The explanation for this paradoxical mixture of cosmopolitan and nationist thinking lies in the fin de siecle, we are told. In the longest part of the book, the chapters on Jabotinsky, we discover a number of models for his thinking but only some of them originate in the fin de siecle. For example, early in his career, as a journalist in Italy, Jabotinsky was enamored by the Italian radical, Felice Cavallotti, and the Italian patriotic writer, D’Annunzio. Later his economic utopian thinking was influenced by positivism, especially the Austrian Popper Lynkeus, a protege of Marx. Incidentally, economic positivism and, especially, nationalism were actually highly untypical of the fin de siecle, at least in its Russian form, which was foremost a cultural movement. Moreover, it strikes this critic as very strange that the major figures of the Russian fin de siecle are never mentioned. Where are Vladimir Solov’ev, Dmitrii Merezhkovsky, Vasilii Rozanov or Andrey Bely? Alexander Blok is mentioned only in passing.

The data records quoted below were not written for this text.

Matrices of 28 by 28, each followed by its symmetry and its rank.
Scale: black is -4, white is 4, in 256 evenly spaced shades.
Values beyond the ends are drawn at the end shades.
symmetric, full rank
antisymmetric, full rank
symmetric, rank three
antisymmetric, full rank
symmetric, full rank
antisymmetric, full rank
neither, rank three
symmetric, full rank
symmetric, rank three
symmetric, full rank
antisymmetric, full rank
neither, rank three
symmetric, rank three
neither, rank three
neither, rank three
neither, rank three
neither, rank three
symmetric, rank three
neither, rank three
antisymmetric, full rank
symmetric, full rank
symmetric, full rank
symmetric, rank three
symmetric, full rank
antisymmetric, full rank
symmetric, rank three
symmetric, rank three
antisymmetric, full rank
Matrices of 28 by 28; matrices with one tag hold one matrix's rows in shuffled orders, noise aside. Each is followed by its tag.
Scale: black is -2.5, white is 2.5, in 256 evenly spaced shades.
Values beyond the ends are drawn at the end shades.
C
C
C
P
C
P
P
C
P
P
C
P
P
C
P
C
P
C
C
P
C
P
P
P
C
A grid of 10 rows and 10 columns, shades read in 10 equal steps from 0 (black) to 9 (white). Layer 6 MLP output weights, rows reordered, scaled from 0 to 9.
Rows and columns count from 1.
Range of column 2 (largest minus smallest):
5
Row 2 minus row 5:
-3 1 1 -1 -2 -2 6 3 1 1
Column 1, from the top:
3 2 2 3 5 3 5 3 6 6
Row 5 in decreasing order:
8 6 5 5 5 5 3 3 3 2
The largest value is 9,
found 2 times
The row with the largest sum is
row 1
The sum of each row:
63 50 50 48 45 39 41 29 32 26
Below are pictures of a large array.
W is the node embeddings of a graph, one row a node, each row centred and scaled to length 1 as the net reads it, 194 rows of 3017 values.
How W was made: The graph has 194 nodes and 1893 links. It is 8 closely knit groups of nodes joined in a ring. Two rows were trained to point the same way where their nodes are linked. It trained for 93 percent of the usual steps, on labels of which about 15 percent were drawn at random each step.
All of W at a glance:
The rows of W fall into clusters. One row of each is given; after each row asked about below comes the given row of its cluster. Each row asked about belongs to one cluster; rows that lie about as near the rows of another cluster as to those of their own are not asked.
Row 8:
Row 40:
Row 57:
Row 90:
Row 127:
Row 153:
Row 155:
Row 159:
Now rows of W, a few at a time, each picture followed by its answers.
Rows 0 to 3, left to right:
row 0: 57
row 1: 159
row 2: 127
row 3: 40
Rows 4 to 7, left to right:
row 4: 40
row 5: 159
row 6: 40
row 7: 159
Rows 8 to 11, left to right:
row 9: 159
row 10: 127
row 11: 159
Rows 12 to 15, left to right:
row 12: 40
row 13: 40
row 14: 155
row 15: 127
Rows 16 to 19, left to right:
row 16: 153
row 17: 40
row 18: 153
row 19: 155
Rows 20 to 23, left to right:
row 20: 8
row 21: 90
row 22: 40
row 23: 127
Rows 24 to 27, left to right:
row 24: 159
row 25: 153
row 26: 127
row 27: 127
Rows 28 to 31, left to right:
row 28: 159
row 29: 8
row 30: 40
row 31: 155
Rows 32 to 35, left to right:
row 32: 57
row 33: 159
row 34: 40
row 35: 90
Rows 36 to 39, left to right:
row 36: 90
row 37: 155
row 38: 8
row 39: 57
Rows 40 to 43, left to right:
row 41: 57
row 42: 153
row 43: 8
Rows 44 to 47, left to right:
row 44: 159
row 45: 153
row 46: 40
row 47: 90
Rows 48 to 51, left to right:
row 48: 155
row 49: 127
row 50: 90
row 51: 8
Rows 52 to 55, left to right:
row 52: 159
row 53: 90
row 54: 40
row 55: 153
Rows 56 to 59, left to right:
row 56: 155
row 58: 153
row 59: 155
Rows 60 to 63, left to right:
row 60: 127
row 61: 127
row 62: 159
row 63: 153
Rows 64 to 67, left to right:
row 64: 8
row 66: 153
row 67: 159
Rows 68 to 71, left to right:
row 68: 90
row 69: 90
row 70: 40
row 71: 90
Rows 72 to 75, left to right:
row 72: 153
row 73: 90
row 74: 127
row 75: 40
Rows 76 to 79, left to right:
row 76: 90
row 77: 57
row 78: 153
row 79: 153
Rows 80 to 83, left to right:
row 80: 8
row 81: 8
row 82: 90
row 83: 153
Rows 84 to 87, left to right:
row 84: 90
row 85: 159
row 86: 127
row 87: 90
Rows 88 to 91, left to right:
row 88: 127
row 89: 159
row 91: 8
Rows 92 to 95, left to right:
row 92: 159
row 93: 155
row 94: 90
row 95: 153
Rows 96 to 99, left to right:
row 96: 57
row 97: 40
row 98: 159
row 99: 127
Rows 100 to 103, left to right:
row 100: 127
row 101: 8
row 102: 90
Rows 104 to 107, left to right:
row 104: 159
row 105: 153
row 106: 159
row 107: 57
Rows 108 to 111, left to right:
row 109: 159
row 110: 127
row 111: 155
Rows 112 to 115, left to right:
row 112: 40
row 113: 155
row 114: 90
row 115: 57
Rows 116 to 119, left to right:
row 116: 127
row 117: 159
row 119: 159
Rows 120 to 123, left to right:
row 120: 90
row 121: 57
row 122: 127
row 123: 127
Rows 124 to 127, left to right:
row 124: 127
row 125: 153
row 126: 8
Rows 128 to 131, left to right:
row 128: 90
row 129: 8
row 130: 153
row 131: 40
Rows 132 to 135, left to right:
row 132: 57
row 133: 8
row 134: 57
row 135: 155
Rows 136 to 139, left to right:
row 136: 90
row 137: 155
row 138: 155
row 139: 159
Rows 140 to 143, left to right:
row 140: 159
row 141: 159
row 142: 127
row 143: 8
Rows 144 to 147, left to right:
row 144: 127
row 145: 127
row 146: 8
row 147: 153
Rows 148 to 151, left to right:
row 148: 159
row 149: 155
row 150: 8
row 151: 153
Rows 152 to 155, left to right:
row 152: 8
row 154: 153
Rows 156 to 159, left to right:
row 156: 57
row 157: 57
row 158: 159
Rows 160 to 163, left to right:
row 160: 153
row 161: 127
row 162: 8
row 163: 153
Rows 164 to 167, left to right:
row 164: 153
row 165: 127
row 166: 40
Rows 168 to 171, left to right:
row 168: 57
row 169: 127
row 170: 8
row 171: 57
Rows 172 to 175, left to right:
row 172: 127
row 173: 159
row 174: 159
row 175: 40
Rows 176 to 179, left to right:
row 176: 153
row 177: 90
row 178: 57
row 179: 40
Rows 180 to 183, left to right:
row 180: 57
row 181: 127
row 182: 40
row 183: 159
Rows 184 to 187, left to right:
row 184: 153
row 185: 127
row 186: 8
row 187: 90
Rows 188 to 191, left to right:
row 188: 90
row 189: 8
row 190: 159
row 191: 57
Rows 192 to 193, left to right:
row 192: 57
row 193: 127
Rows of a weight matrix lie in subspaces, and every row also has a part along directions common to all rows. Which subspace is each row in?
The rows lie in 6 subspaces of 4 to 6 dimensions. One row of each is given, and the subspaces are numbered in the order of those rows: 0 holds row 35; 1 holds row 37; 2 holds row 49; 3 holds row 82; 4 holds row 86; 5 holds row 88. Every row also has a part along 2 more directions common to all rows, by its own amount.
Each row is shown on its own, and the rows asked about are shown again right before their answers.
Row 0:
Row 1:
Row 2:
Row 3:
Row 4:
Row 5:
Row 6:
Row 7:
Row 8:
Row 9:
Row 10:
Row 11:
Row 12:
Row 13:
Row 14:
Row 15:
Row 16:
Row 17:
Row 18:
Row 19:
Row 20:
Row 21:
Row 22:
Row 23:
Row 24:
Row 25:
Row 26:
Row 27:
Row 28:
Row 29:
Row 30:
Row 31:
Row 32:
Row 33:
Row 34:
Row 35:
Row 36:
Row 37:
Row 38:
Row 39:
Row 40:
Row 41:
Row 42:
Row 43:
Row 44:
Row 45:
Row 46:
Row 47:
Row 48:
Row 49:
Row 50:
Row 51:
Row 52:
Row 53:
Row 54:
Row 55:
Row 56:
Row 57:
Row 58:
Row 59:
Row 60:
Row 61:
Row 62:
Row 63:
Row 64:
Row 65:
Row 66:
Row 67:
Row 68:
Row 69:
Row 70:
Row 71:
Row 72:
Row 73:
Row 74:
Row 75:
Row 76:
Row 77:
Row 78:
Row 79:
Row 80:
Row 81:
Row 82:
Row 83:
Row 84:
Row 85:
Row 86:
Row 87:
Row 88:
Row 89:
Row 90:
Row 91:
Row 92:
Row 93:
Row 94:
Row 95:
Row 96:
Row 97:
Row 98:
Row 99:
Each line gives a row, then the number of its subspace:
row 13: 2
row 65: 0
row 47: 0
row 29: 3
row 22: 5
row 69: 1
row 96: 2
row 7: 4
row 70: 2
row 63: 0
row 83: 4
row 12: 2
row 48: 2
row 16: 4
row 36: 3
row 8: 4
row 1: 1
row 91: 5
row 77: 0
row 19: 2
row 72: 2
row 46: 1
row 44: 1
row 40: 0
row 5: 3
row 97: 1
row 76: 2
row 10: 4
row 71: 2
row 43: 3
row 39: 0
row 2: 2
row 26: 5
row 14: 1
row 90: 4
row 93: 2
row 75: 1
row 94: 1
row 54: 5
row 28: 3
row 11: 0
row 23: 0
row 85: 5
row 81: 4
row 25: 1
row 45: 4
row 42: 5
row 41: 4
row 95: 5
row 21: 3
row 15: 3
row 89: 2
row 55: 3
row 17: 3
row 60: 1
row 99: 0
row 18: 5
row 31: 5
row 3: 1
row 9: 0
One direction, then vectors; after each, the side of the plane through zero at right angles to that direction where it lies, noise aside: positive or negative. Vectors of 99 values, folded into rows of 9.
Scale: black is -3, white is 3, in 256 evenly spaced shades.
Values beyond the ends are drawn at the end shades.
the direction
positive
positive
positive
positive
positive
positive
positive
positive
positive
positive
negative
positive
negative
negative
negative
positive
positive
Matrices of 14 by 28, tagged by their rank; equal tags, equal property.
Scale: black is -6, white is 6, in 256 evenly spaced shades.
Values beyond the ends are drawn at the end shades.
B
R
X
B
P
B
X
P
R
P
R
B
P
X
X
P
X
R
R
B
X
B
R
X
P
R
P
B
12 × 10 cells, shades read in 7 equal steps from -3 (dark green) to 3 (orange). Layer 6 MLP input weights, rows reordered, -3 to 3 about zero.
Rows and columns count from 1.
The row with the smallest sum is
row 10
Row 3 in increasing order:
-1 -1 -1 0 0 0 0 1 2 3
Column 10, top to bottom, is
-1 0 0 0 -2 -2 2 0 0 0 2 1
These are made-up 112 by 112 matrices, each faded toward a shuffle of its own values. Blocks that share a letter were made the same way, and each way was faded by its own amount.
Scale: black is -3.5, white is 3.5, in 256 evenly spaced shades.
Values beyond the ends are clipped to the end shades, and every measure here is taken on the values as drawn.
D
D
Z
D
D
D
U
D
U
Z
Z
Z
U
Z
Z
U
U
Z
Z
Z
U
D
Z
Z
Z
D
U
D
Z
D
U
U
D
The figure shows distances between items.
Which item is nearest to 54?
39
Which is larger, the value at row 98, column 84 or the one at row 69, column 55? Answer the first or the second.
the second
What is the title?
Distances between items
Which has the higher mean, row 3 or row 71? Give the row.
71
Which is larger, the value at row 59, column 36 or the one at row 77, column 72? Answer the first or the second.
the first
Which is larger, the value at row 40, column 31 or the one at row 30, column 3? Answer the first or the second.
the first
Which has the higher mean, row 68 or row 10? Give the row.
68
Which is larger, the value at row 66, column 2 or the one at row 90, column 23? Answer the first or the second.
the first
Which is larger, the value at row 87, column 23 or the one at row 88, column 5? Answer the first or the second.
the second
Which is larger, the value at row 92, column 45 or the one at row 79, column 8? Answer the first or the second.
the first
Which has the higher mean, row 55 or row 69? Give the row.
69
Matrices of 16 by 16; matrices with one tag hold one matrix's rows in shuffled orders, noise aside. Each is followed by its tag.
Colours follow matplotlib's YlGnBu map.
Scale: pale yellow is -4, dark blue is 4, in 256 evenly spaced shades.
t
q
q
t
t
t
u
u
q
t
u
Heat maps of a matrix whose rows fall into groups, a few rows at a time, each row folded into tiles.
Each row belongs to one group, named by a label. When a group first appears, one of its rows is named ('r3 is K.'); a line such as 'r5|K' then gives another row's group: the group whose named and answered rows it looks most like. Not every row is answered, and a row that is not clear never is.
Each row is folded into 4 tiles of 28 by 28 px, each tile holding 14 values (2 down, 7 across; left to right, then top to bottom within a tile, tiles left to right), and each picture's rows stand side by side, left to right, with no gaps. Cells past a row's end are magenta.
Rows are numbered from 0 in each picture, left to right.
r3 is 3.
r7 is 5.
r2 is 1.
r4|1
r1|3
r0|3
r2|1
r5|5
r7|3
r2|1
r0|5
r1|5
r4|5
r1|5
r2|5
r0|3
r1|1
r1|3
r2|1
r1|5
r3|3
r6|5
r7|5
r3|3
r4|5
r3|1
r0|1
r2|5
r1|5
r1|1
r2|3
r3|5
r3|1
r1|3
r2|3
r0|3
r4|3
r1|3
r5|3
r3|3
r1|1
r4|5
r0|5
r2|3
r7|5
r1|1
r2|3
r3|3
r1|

But Stanislawski is up to something important here since we see a similar evolution toward nationalism in Russian intellectual history. Several important thinkers of the period, such as Petr Struve, Alexander Blok, Nicholai Berdiaev and Sergei Bulgakov, while starting their careers untainted by nationalist thought, did ultimately arrive at a more narrow pro-Russian position. But the Russians tended to embrace nationalism after 1905 because they had to overcome several obstacles. Self-respecting intellectuals of the time objected to the government’s state-sponsored nationalism, connected as it was with anti-Semitism, and, in addition, a concern with the treatment of the non-Russian nationalities was typical of the Russian intelligentsia.

As much as the cosmopolitan fin de siecle played a significant role, other sources also influenced the road to Jewish nationalism. For instance, at the end of the 19th century, we see the emergence of national politics, especially the politics of anti- Semitism. Certainly, the Zionist Congresses mimicked the international Congresses of Anti-Semites. Similarly, contact with the thought of such proto-Zionists as Leon Pinsker, Ahad Ha’am and Menashe Usishkin, while it did not provide the original inspiration, did influence the development of the thinking of those Zionists studied here. Professor Stanislawski raises broad and very vital questions about the meaning of late 19th-century Western culture in its relation to cosmopolitanism, nationalism and individualism. Moreover, he provides a particularly useful operation by rejoining the two parts of the lives and work of the early Zionists. Thanks to Professor Stanislawski, we now know a good deal more about the European sources for the thought and behavior of Herzl, Nordau and Jabotinsky. Although Stanislawski’s idea of seeking European sources for political Zionism in the fin de siecle will undoubtedly receive further development and correction, the original perception is absolutely valid, important and potentially extremely productive.

Brian Horowitz is Associate Professor, Director of the Program in Jewish Studies, Sizeler Family Chairholder in Judiac Studies at Tulane University, and a contributing editor.